-- Supplied information --
Known rows, with every way that one mark hangs from another
guzil(podo(repi) sovig(zoki)): [-10  10  29  -7   0 -15 -21   4   3   7  -5   0 -11   4  -8   6  25 -17
 -10 -44  -6  17  -2   0   2  -5 -13  15 -18 -10  -1]
zuvur(sovig(zoki)): [-17  22  18   4   1   7   2  13  -4 -21  18  -2 -13   6  -2  11   2 -13
 -10  12   5  -9  -8   5 -12  -5   2  10  -1   2  23]
guzil(kozil(kimo) podo(zoki) sovig): [  7  14  37 -13  15 -43   8   3  -1  18 -23   4  -9   9 -36  10  33 -29
  -2 -16  -6   8 -32  -2  17  30  -6  29 -37   6  -8]
zoki(sovig): [  1   2 -10   7   4 -28  18   1  12  -9   7 -23  -8  -2  -7  -1  -2   0
   6  -7  -2  -3  -4  -1   0 -11  12  12   0  -7  -6]
zoki(podo): [ -2  17   6  -5   7 -14  -5  11   9  -2  -5  -5  -9  -8 -11   4  10  -1
  -1 -34   1   1  15   0   4   3   1   2  -2  -8   3]
zuvur(sovig): [ -3  18   6   0   0  16  -5   7   2 -16  13   5  -4  -1   8   9   0 -10
  -9   3   1 -16 -12   1  -5  -7   0   4   5  -2  14]
zuvur(sovig(guzil(kozil) zoki)): [-17  30  25  11   7  47  18  18  10  -3  11 -14 -18  15 -24   6  31 -15
  -2   7   9  -5 -23  12   0  14  13  19 -19   9  49]
zuvur(sovig(zoki(podo))): [-19  40  24  -2   8  -6  -5  26   4 -23  14  -6 -22  -2 -11  15  11 -14
 -12 -18   7  -9   8   4  -9   0   2  12  -3  -4  27]
zuvur(sovig(guzil(podo(repi)) zoki)): [ -8  38  17   2   4  40 -50  19   7   1  21  -9 -15   4 -10   6  25 -18
   1 -18   2  10  -7  11   4   3  -5  11 -17  -8  29]
sovig(guzil(podo(repi)) zoki): [ -5  17  11   1   3  22 -42  12   7  16   6 -16 -13   4 -17  -5  25  -8
   9 -25   0  27   6  10   8  10  -5   9 -21 -10  19]
zuvur(sovig(guzil zoki(podo(repi)))): [ -9  34  13  -4   4  37 -27  30  18 -10  10  -6 -25   9 -11  12  29 -19
  -5 -22   7   5   4  11   2  -2   8  18 -13 -11  36]
kimo(kozil(guzil(podo(repi zoki)))): [ 19   4  15 -29  -3  -8 -58   1  -4  22   5  -3   0  -8  16  13  13 -29
   4 -30  -6   9   7   9  14  -5  -9  14 -10 -46 -14]
kozil(guzil(sovig) kimo): [  3   9   4 -17   0  -9  21  -9   3  18  -9  -3   0   9 -14  19 -11 -22
 -11  25  -7   2 -19  11   6 -12   8 -10 -14  -4 -29]
kimo(kozil(guzil)): [  2   9   6 -16  -6   4   2  -4  -1  17   9  -6   3  -6   7  15 -11 -10
   2  -6   2   5  10  11  -1  -8   9  -6   3 -30  -8]
kozil(guzil kimo): [  6  13  -5 -17   3   0 -11 -10  -4  19   1 -12   2   1 -14  14 -12 -18
  -4  47  -6   2 -10  15   3   0   7 -21 -11 -16 -24]
zoki(podo(repi) sovig(zuvur)): [ 14  28   0  -1  15 -42 -35  10  28  -8   2 -45  -5  -4 -46   2  17  -9
 -14 -36  -2   6  16  -3   1 -16  18  11  -5 -52 -14]
kimo(kozil(guzil(podo sovig))): [ -5  27  26 -16  -3 -16   9  -4   4  25   2  -6   1 -10  -1  17  -6 -14
  -2 -56  -1  13   7   7   8 -12   0   0  -5 -25 -13]
guzil(kozil podo(repi zoki) sovig): [ 11  -3  36 -15   7 -22 -25   3   6  13 -24   9  -6   8  -6   6  52 -29
  -3 -51 -11   1 -22  -7  21   8 -15  38 -30  -5  -4]
kozil(guzil(podo(repi zoki)) kimo): [ 24   8   4 -29   6 -18 -74  -4  -6  23  -5  -7  -1  -3  -6  13  11 -34
  -1  16 -15   2 -10  12  18   4 -12   0 -24 -30 -31]
guzil(kozil(kimo)): [  2  11  12  -9  11 -13   0  -5  -3  17 -11   2  -3   8 -30   9  23 -17
  -2  29  -2   3 -27   1   4  34   6  -3 -23  -4   1]
zuvur(sovig(zoki(podo(guzil)))): [-21  34  24   3   3   6   1  30  15 -27  12  -2 -20   3  -8  29   7 -25
 -22 -11   1  -5  -6  17  -3   0  -2  18 -15  -9  22]
sovig(guzil zoki(podo(repi)) zuvur): [  1  37  14   2  12  10 -33  23  23   5   1 -39 -10  11 -60  -3  22  -8
 -12 -22   9  27  22   9   2   2  16  10 -16 -34  20]
podo(zoki): [ 10 -15   5  -3   0 -10   6   8  -4  -7  -5  -1  -3   7   3   0   3  -9
   2   3  -2  -6  -3  -2   5  -1  -2  24  -5   5   1]
podo(guzil repi(zupep) zoki): [ 17 -47  13  -8   0  38 -28   7  11 -20  -3   7   2  30  15  17  10 -39
  -9  14 -13 -10 -29  17   9 -15 -22  15 -19 -18 -17]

-- The problem --
Include the first line, the line containing "zuvur(sovig): [ -3", and every line between them, copied exactly from the material above; output no other line.

-- Exercise answer --
Known rows, with every way that one mark hangs from another
guzil(podo(repi) sovig(zoki)): [-10  10  29  -7   0 -15 -21   4   3   7  -5   0 -11   4  -8   6  25 -17
 -10 -44  -6  17  -2   0   2  -5 -13  15 -18 -10  -1]
zuvur(sovig(zoki)): [-17  22  18   4   1   7   2  13  -4 -21  18  -2 -13   6  -2  11   2 -13
 -10  12   5  -9  -8   5 -12  -5   2  10  -1   2  23]
guzil(kozil(kimo) podo(zoki) sovig): [  7  14  37 -13  15 -43   8   3  -1  18 -23   4  -9   9 -36  10  33 -29
  -2 -16  -6   8 -32  -2  17  30  -6  29 -37   6  -8]
zoki(sovig): [  1   2 -10   7   4 -28  18   1  12  -9   7 -23  -8  -2  -7  -1  -2   0
   6  -7  -2  -3  -4  -1   0 -11  12  12   0  -7  -6]
zoki(podo): [ -2  17   6  -5   7 -14  -5  11   9  -2  -5  -5  -9  -8 -11   4  10  -1
  -1 -34   1   1  15   0   4   3   1   2  -2  -8   3]
zuvur(sovig): [ -3  18   6   0   0  16  -5   7   2 -16  13   5  -4  -1   8   9   0 -10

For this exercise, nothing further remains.